After that it was plain he didn’t know what to do. He was so tired. The mare still stood quietly up to her bit, careful not to unseat him. He dropped his sword. His mail which he had been so proud of was in shreds; strips of it seemed to be embedded in the flesh of his chest and shoulder. He kept as still as he could, in case he opened some wound, and watched the Sixth Beast shrivel up, shedding wings, scales, everything. Every facet of its eyes went dull. “Please,” it said. “You know.” A smell of burning hair came and went: cinders, dust, vegetable peel. Most of its limbs had withered away, leaving warty stumps which themselves soon disappeared. Iridescent fluids mixed with the water of the marsh. Mouth after mouth clicked feebly and was gone. “Please.” Only when it had repeated all its incarnations would the Kahn look up. His face was pouchy and grey. He slid out of the saddle and stood like someone drunk.

“She’s got ends like a church buttress, that horse,” he said thickly.

He cleared his throat, peering at tegeus-Cromis as if he had never seen him before, then nodded to himself.

“You should have killed it when you had the chance,” he said.

He stumbled backwards. His mouth fell open in surprise. When he looked down and saw the prince’s sword sticking out of his lower belly, he whimpered. A quick violent shudder went through him. Blood plaited on his thighs. He reached down and put his hands on the sword as if he thought he might try to pull it out, then took them carefully away again.

“Why did you do that?”

“I was to be killed killing it. Who am I now?”

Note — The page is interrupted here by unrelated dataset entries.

Points on a hilly landscape, in no order, each with its height.
A climber steps from a point to whichever of its 2 nearest points has the largest rise for the distance, and stops where none of them is higher. Distance is the straight distance between rows; heights are no part of it.
sisa: [154 131 127  89 127 129 150 132 131  93 117 158 186 119 152  70 149 124
 113 143 164]  height 13.1
durof: [150 126 118 158 132 102 149 119 190  79 147 145  98 170  88 100 167  93
 116 124 146]  height 44.2
Fodut: [136 136 117 156 120  86 218 103 162 125 182 143  75 103  75 130 164 141
 106 131 146]  height 50.0
Bomo: [152 112 103 152 156  85 148 127 132 103 142 107  89  75 123 164 137  87
  96 139 174]  height 62.4
rezo: [103 151 134 116 115 119 100 114 136 190  64 117 159 184 156 160  89 122
 141 149  82]  height 41.6
nizit: [131 142 106 124 108 120 117 106 177 145  89 143 115 183 142 120 136  92
 144 106 123]  height 46.0
kofes: [108 109 164 113 140 140  70 152 115 137  98  96 141 163 158 146  99 154
 137 151 112]  height 4.3
tek: [137 187 146 148 187  54 181  87 114 170 205 133 100 110  92 105 101 152
 112 156 123]  height 7.9
Gop: [123  98 150 153 164  82 134 127 124  74 105 102 147 120 128  94 174  74
  76 116 180]  height 38.6
daf: [114  75 143 145 141 129 113 160 113  84 154  98 102 112 101 140 142 138
 109 136 147]  height 5.5
Midil: [116 133 130 130 139  79 170 105 117 172 129 127  96  48 162 151 108 138
 121 127 177]  height 20.5
kob: [152 112  93 150 146 110 113 166 159  81 162 113  98 130 102 149 132 106
 114 147 140]  height 7.1
Kotet: [142 128  84 122  94 149 183 156 125 120 171 136 101  49 120 184 130 154
 145 138 149]  height 61.9
Bofo: [ 75 109 154 138 106 155 170 104  92 158 143 121 175  92 122 100 128 165
 125 122 119]  height 53.1
Bel: [136 204 161 148 187  55 165  95 115 195 184 136 100 150 100 113  67 170
 131 174  84]  height 8.3
ful: [ 93  76 168 127 121 150 134 135 122 127  84 111 117 119 153 116 167 140
 119  83 155]  height 60.6
zuki: [143 115 137 121 115 140 145 144 147 132 140 132 104 139 138 135 128 166
 139 134 147]  height 16.7
gizu: [ 77  98 165 104 102 168  64 149  93 156  19 108 145 141 154 131 148 112
 156  63  97]  height 63.3
Padol: [146 102 127 136 154 123 108 161 131  66 132 107 120 122 116 142 150  91
  99 123 166]  height 6.3
Piv: [151 173 129 108 123 146 133 124 142 163 159 145 151 160 141 134  79 180
 152 182  94]  height 9.7
Nam: [116 100 140 145 111 118 114 122 163 112 121 122  96 171 104 122 155 118
 133  99 137]  height 29.1
kasep: [ 88 139  98 128  87 139 122  87 119 164  82 148 189 103 136  96 132  83
 145  95 112]  height 48.9
vapi: [109 102  82 143  84 144 149 124 133 130 132 125 110  90 101 150 138 113
 132 102 124]  height 45.4
Ripal: [138 115 153 111 152 159  60 173 110 102  60 104  75 155 167 173 140  86
 128  59 123]  height 72.8
mubir: [149 156  91 114 121 140 197 100 107 154 169 160 179  76 135 108 102 135
 128 158 126]  height 11.7
Dezen: [ 91 141 139 123  83 150 139 112 123 196 137 136 145 149 128 145  85 181
 155 149  73]  height 48.8
sedeg: [110  98 126 154 134  97 130 115 117 100  86 111 152  68 136 118 173  56
  91  98 163]  height 41.1
Gomeg: [143 111 147 114 149 113 146 128 119 110 119 112 146 106 176 117 125 126
 105 138 185]  height 34.5
nog: [168 201 127 147 199  88 183  94 101 165 221 147 129 114  89 104  83 151
 125 158  80]  height 7.4
Bokim: [ 98 139 170 127 107 124 160 116 129 209 111 122 129 182 133 132  92 198
 145 157  87]  height 47.0
furu: [125 152 137 128 132 116 125 130 146 161 190 127 104 156 117 152  71 193
 151 188 103]  height 9.2
vil: [111 135 141 143 143  96  78 108 156  99 105 112 142 193 103 101 131  89
 126 111 105]  height 35.3
kizo: [149 152  88 136 108 155 152 132 149 114 185 155 131 128  84 138 118 140
 143 151 103]  height 8.6
kasa: [146 116 165  80 132 148  93 155 135  94  75 143 132 163 170  98 162 138
 138 109 159]  height 33.4
visin: [142 163 139 158 147 124 142 122 175 138 194 145  91 200  83  95 112 158
 143 166  82]  height 39.9
Tet: [181 179 105 147 194 118 146 114 124 104 192 141 157 164  88  74 124  97
 100 161  96]  height 6.7
ros: [138 137 106 111 115 143 178 105 127 133 132 165 188 107 148  91 137 138
 122 130 141]  height 12.3
bara: [109 151 153 156 148 105 101 101 144 131 128 124 144 215  95  94 111 113
 124 146  74]  height 37.5
Gaka: [143 149 121 108 129 149 110 138 118 116 149 146 169 142 141 111  94 156
 136 173 113]  height 10.3
zin: [150 127 170  78 121 133 100 126 146 136  29 146 132 170 189 106 150 130
 144 103 145]  height 29.6
Pul: [ 88 108 123 133 119 134 122  91  95 170  99 118 192  83 153 115 117  99
 122 114 133]  height 46.3
sene: [ 95 116 122 115  93 144  72 127 110 150  60 114 160 133 154 127 127 109
 149  89 101]  height 57.2
fuvud: [122 127 133 108 108 140  80 128 150 135  78 124 131 174 148 132 131 112
 158 108 117]  height 51.3
pivi: [153 118 102 163 128 107 190 130 179  81 155 137  84 113  83 127 181 111
 104 131 161]  height 47.2
Gade: [180 117  67 128 122 145 149 165 118  75 131 128 143  59 139 168 167 105
  96 147 165]  height 77.0
tol: [155 141 133 109 128 107 165 140 126 144 185 140  81  80 147 169 109 189
 138 160 176]  height 18.7
dedis: [ 95 106 134 158 131 107 200 121 114 120 175 117 119  70  90 127 151 140
  92 141 145]  height 55.8
peto: [174 176  91 122 141 134 191 120 109 122 218 156 177  84 116 117 108 146
 123 173 119]  height 11.1
vigok: [123 179 138 132 137  88 151 104 136 197 169 137 105 155 126 139  73 170
 139 174  93]  height 8.7
sudo: [138 118  99 124  93 158 117 144 130 156 118 118  55 126 134 188 124 140
 153  88 129]  height 53.5
Lalo: [114 110 125 101 101 143 102 126 130  97  87 137 151 129 125  98 176 103
 131  92 130]  height 40.3
tumu: [134 108 137 142 133 122 176 147 127  88 188 119 126  98 100 122 147 160
 105 161 154]  height 59.4
mesug: [158 153 125 154 141 122 151 116 196 101 183 151  90 194  88 106 142 126
 128 144 113]  height 41.7
Suzoz: [ 94 149 102 104  92 131  90 100 126 178  57 139 189 141 155 123 107  97
 151 112  92]  height 52.6
daluv: [102  85 152 135 119 133 116 137 124 157 100  99  71 121 139 160 141 129
 134  83 147]  height 56.8
biriz: [133 131  99 126  92 182 192 132 119 105 188 157 176 105  74  96 154 158
 120 148 101]  height 9.8
bam: [136 151  99 135 114 159  80 140 161 110 153 137 132 192  81 127 115 136
 147 155  88]  height 35.9
fuda: [123 126 150  79  92 145  67 133 123  93  54 157 154 156 154  75 172 128
 150 100 137]  height 36.9
feset: [ 72  81 194 136 104 145 144 116 107 158 108 107 140 114 136 101 138 167
 123 108 137]  height 56.0
fitop: [117 156 123 157 170  49 169  80 120 158 179 124 100  90  91 127 104 118
  96 141 133]  height 7.5
tipo: [147 125 128 119 153  96 140 124 111 165 105 123  92  80 189 171 108 113
 120 113 179]  height 21.6
tota: [ 91 134 150 115 100 159 160 110 101 177 151 136 173 125 120  99 101 186
 141 149  93]  height 50.8
Devi: [162 125 139 118 163 129  70 153 117 110  86 109  69 153 175 180 106  95
 131  97 144]  height 59.3
sesi: [163 160 107 117 140 170 203 116  99 116 204 170 189 106  95  81 127 155
 126 155  99]  height 10.5
Neros: [174 114  92 146 149 101 165 155 111  95 165 113 126  49 135 169 146 114
  83 163 181]  height 68.2
goto: [106 114 108 135 108 144 136 104 128 113 120 129 150 107  92 119 153 100
 117  98 119]  height 43.1
Lano: [117 158  82 136 109 108 152 100 125 188 148 141 114  85 124 162  81 128
 147 138 127]  height 6.6
sim: [131 113  93 120  84 163 140 153 116 156 159 130  72  79 120 197 108 156
 161 112 135]  height 57.3
lavo: [114 144  96 127  95 169 170 109 127 143 190 157 158 112  91 118 110 160
 155 146  97]  height 9.1
lumob: [175 132 101 121 122 129 146 149 154 133 166 140  74 102 146 167 124 154
 138 138 167]  height 17.7
varub: [122 106  84 127 104 177  94 159 118 116 110 108  90 109 124 173 141 105
 139  82 128]  height 49.4
Biza: [117 178 102 148 138  70 160  98 122 172 184 136  98  80 104 144  80 154
 131 158 116]  height 6.9
Seb: [ 80  81 168 137  96 168  84 152 102 133  62  98 105 146 126 135 146 116
 148  47 100]  height 70.7
Gupu: [148 124  67 145 120 150 131 140 153  83 175 133 112 125  80 146 144 112
 131 152 129]  height 7.8
kos: [ 98 146 146 133 146 109 101 102 128 165 108 106 164 180 134 116  90 127
 122 152  88]  height 39.3
diso: [131 165 111 137 118 149 137 112 170 134 170 157 134 192  88 112 104 161
 161 162  63]  height 38.1
Tor: [120 105 165 146 145  99  80 129 164  94  86  95  97 188 118 136 139  89
 128  98 132]  height 32.1
moba: [146 147 120 123 129 139  58 144 170  87 122 143 148 207  99  94 137 107
 143 159  97]  height 33.2
safa: [155 122 118 141 146 115  76 145 172  72 115 130  98 189 123 129 141  80
 129 116 134]  height 28.3
mem: [133 100 153 140 160  76 166 116 131 104 130 108 124 121 147 105 145 109
  82 126 193]  height 36.6
buget: [121 109 162 106  91 174 136 135 144 133 119 147 124 174 137 108 137 186
 152 128 123]  height 15.6
Bas: [127 127 155 102 126 154  37 163 108  75  44 128 120 155 153 139 159  94
 148  68 116]  height 58.3
zak: [150 138 135 106 129 112  63 144 168  68  89 145 132 202 132  98 157 102
 139 128 134]  height 29.5
Fosuz: [140 135 123 120 133 121 177 131 106 153 162 139 126  63 152 147 110 156
 115 154 167]  height 19.6
Pulug: [149  98  94 130 118 162 146 170 110 104 137 123 108  61 134 166 152 139
 119 128 149]  height 68.0
Gid: [ 88  81 126 154 137 149  48 158  96 108 109  77 125 102 113 163 118  94
 124 110 119]  height 43.4
natup: [146 155 150 112 139  97  98 128 150 194  66 111 106 174 170 178  87 133
 147 146  96]  height 44.9
nale: [ 94 129 117 169 116  88 219 107 119 132 176 119  77  66  49 138 158 141
 102 129 139]  height 52.7
gili: [137 151  95 113 141 142 127 125  93 123 168 144 209 102 141 107 105 137
 111 163 121]  height 11.0
Tura: [156 120 162  91 131 131 133 132 136 155  71 135 114 139 206 129 142 134
 135  98 173]  height 26.1
fek: [177 187 126 147 184 118 165 121 117 131 223 157 148 160  94  85  99 137
 126 170  84]  height 7.0
Migu: [114  98 167 120 118 172  76 170  99 139  74 108  92 146 160 162 135 131
 147  72 115]  height 63.6
gifa: [135 122 154 100 104 149 129 137 145 106 108 151 149 172 122  66 159 157
 140 128 131]  height 14.7
tedo: [122 117 148 103 147 137  39 151  97 101  55 107 144 142 167 144 123  94
 135 106 124]  height 50.4
Mibuf: [140 109 171 118 158 117 138 140 104 157  81 121  76 112 207 159 139 116
 118  78 171]  height 23.5
robob: [117 132  99 120 134 156 154 120  88 126 140 137 220  55 137  89 121 122
 104 153 133]  height 10.4
dilam: [107  83 125 134 116 167  82 156  97 120 106 110 126  93 141 155 140 122
 123  87 138]  height 46.2
Bama: [124 142 146  91 111 133 149 104 130 106 108 165 190 147 131  31 171 133
 118 126 138]  height 13.9
zoke: [ 95  96 135 137 123 114 116 109 107 131  66 115 172  76 165 126 143  72
 115  90 149]  height 43.7
lamom: [160 133 148 113 162 109  89 135 145 158  74 113  79 167 191 180 104 116
 134 124 140]  height 50.6
bub: [101  82 140 156 145 124  51 143 106  67  96  87 139 123 113 135 145  70
 114 104 129]  height 41.8
vose: [112 118 119 126 133 126  37 130 106  85  88 101 170 122 136 132 114  84
 130 121 115]  height 45.5
vud: [ 89  93 155 134 131 140  91 144 111 120 139  97 126 143 121 138 124 152
 125 148 132]  height 4.9

For each start below, name the point where the climber stops.
kob | Gade
zak | tumu
vil | Ripal
robob | Gade
Gomeg | sene
Midil | Gade
mubir | Gade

Dissolution Kahn sat down gingerly. He coughed and wiped his mouth.

“I never expected this,” he said. ‘Did you see that thing? I got away with it, and now this happens. If you helped me I could still make it out of this marsh. I could tell you what to do if you didn’t know.”

He laughed.

“You and all your ancestors were well fooled. It was easy to kill. Easy. Will you help me out of here?”

“What will I do now?” whispered the prince, who hadn’t heard him.

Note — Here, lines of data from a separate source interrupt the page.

A landscape with many valleys, sampled at points; each row gives a point and its height.
From any point a ball rolls to the lowest of the 5 points nearest to it. It stops when none of these is lower. Distance is the straight distance between rows; heights are no part of it.
Q72 (h 6.44): [-2.705, -3.529, 4.349, 4.004, -2.030, -2.022, -3.189, 3.524]
Q745 (h 4.03): [-0.941, 1.717, -1.135, 0.009, 3.767, -0.846, -1.418, -1.575]
Q101 (h 0.72): [1.704, -0.481, -0.582, -2.029, -1.159, 1.774, -0.024, -2.325]
Q780 (h 4.87): [-3.565, 1.908, -0.657, 2.037, 4.985, -2.582, -0.013, 1.998]
Q947 (h 7.07): [-0.650, -0.789, 0.837, 0.448, 0.199, 1.800, -3.322, -2.105]
Q135 (h 6.65): [2.583, 0.848, -1.820, -2.307, -4.067, 2.492, 5.359, -1.584]
Q125 (h 2.59): [-2.518, -0.929, 1.786, 2.436, 1.161, -4.673, -0.171, 3.908]
Q208 (h 8.40): [3.084, 1.721, -2.642, -3.774, -0.479, 1.755, 2.772, -2.937]
Q997 (h 7.30): [3.195, 1.984, -4.083, -1.801, -4.896, 4.829, 6.221, -2.407]
Q886 (h 2.27): [1.512, 3.101, -4.029, -2.541, 5.266, -1.139, -0.050, -2.232]
Q427 (h 6.89): [-4.114, -1.036, 3.082, 4.280, 1.063, -2.087, -2.305, 3.617]
Q668 (h 3.44): [0.073, -1.190, 0.181, -1.350, -0.216, -3.825, 2.392, 1.149]
Q683 (h 6.71): [-1.541, -1.996, 2.946, 2.697, -0.952, -5.188, -0.890, 5.247]
Q833 (h 8.99): [-0.740, -1.499, 3.336, 3.304, -2.089, -7.116, -0.297, 7.454]
Q335 (h 7.75): [4.081, 1.477, -2.908, -1.577, -4.871, 7.418, 2.772, -3.107]
Q750 (h 6.34): [-1.117, -2.400, 2.383, 1.311, -1.309, 1.317, -2.981, -0.615]
Q389 (h 6.66): [2.659, 1.059, -2.502, -3.556, -1.266, -0.274, 4.925, -1.854]
Q783 (h 5.55): [-1.612, -0.337, 0.459, 1.001, 1.254, -0.304, -2.504, -0.870]
Q324 (h 7.22): [2.572, 0.541, -1.625, -1.598, -5.441, 4.747, 4.151, -2.394]
Q89 (h 7.76): [3.537, 2.321, -3.377, -1.962, 3.689, 2.994, -2.907, -3.255]
Q443 (h 3.65): [0.860, -2.658, 2.167, -0.360, -4.385, -1.519, 2.291, 1.805]
Q700 (h 4.84): [-6.176, 1.266, 3.166, 5.065, 3.263, 0.395, -2.390, 3.756]
Q623 (h 2.61): [-6.272, -0.083, 3.740, 5.587, 1.666, 1.210, -4.045, 3.396]
Q14 (h 6.16): [0.053, -1.469, 0.975, -0.692, -1.581, 1.112, -0.519, -1.561]
Q625 (h 8.98): [5.941, 1.636, -3.429, -2.789, 1.903, 6.130, -3.382, -3.236]
Q702 (h 5.18): [-0.600, -2.675, 2.385, 0.301, -2.428, 0.010, -0.885, -0.142]
Q41 (h 2.62): [-3.790, -2.590, 3.822, 4.030, -0.432, -0.099, -4.136, 1.676]
Q511 (h 4.42): [0.639, -0.421, -0.250, -2.103, -0.609, -1.515, 1.991, -0.684]
Q629 (h 5.19): [1.887, -0.153, -0.721, -2.799, -2.314, -0.515, 4.075, -0.929]
Q294 (h 7.97): [-5.414, 1.122, 2.579, 5.094, 2.592, -3.452, -0.907, 6.540]
Q752 (h 3.81): [0.865, 1.596, -2.358, -2.441, 3.189, -1.741, 0.922, -1.840]
Q189 (h 5.15): [-2.110, 1.203, -0.585, 1.638, 3.888, 1.184, -3.387, -0.954]
Q923 (h 6.63): [-1.436, -2.947, 3.495, 2.702, -2.131, -3.300, -1.400, 3.684]
Q241 (h 8.23): [3.617, 0.677, -1.975, -2.603, -3.109, 4.634, 1.675, -3.288]
Q504 (h 6.30): [-1.328, -4.472, 4.361, 2.315, -4.144, -0.479, -2.440, 2.100]
Q487 (h 7.72): [3.277, 2.597, -4.059, -3.122, -3.295, 3.018, 7.174, -2.327]
Q441 (h 4.19): [0.464, 0.265, -0.940, -2.231, 0.982, -2.912, 2.580, -0.399]
Q132 (h 6.04): [1.290, 0.927, -1.664, -1.318, 2.108, 1.269, -2.070, -2.736]
Q314 (h 6.88): [4.949, 2.619, -4.028, -4.237, 1.995, 3.007, 0.540, -3.499]
Q408 (h 7.93): [1.916, 0.787, -0.901, -0.746, 1.608, 3.782, -3.963, -3.297]
Q35 (h 3.98): [1.032, -1.656, 1.028, -1.346, -2.730, -2.102, 3.295, 1.108]
Q972 (h 4.63): [-5.837, 0.927, 2.629, 4.900, 2.790, 2.628, -4.763, 1.779]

Dissolution Kahn twisted round until he faced the body of the boy from the inn. He saw how thin and white it looked, how apart from being twisted at an odd angle it was unmarked by its own transfiguration, and how at this moment it looked to him like any other body. Then he leant forward, steadied the pommel of the prince’s sword against its ribs, and pushed himself onto it. He grunted. tegeus-Cromis sat by the lake until late in the afternoon, when the peculiar light began to come up from the water, his pewter snuffbox on his knee. The snow had stopped; not much had settled. Little Johnny Jack, he noted in the margin of one of his books: Though he is small his family is great. After that he could think of nothing to do. He reviewed everything he had ever done; that was nothing too. Eventually he pulled his sword out of Dissolution Kahn’s belly and threw it into the mere. This did not seem to satisfy him, so he took off his rings and threw them in after it. He swung himself up onto the mare; in her saddlebags he had found a big thick cloak in which to wrap himself. Because he had avoided it all afternoon, he made himself look down at the dead boy.

“When I think of you catching moths I want to cry,” he said. “You should have killed me at the inn.”

The prince rode south all night, and when he came out from under the trees he would not look up in case the Name Stars should reflect some immense and unnatural change below.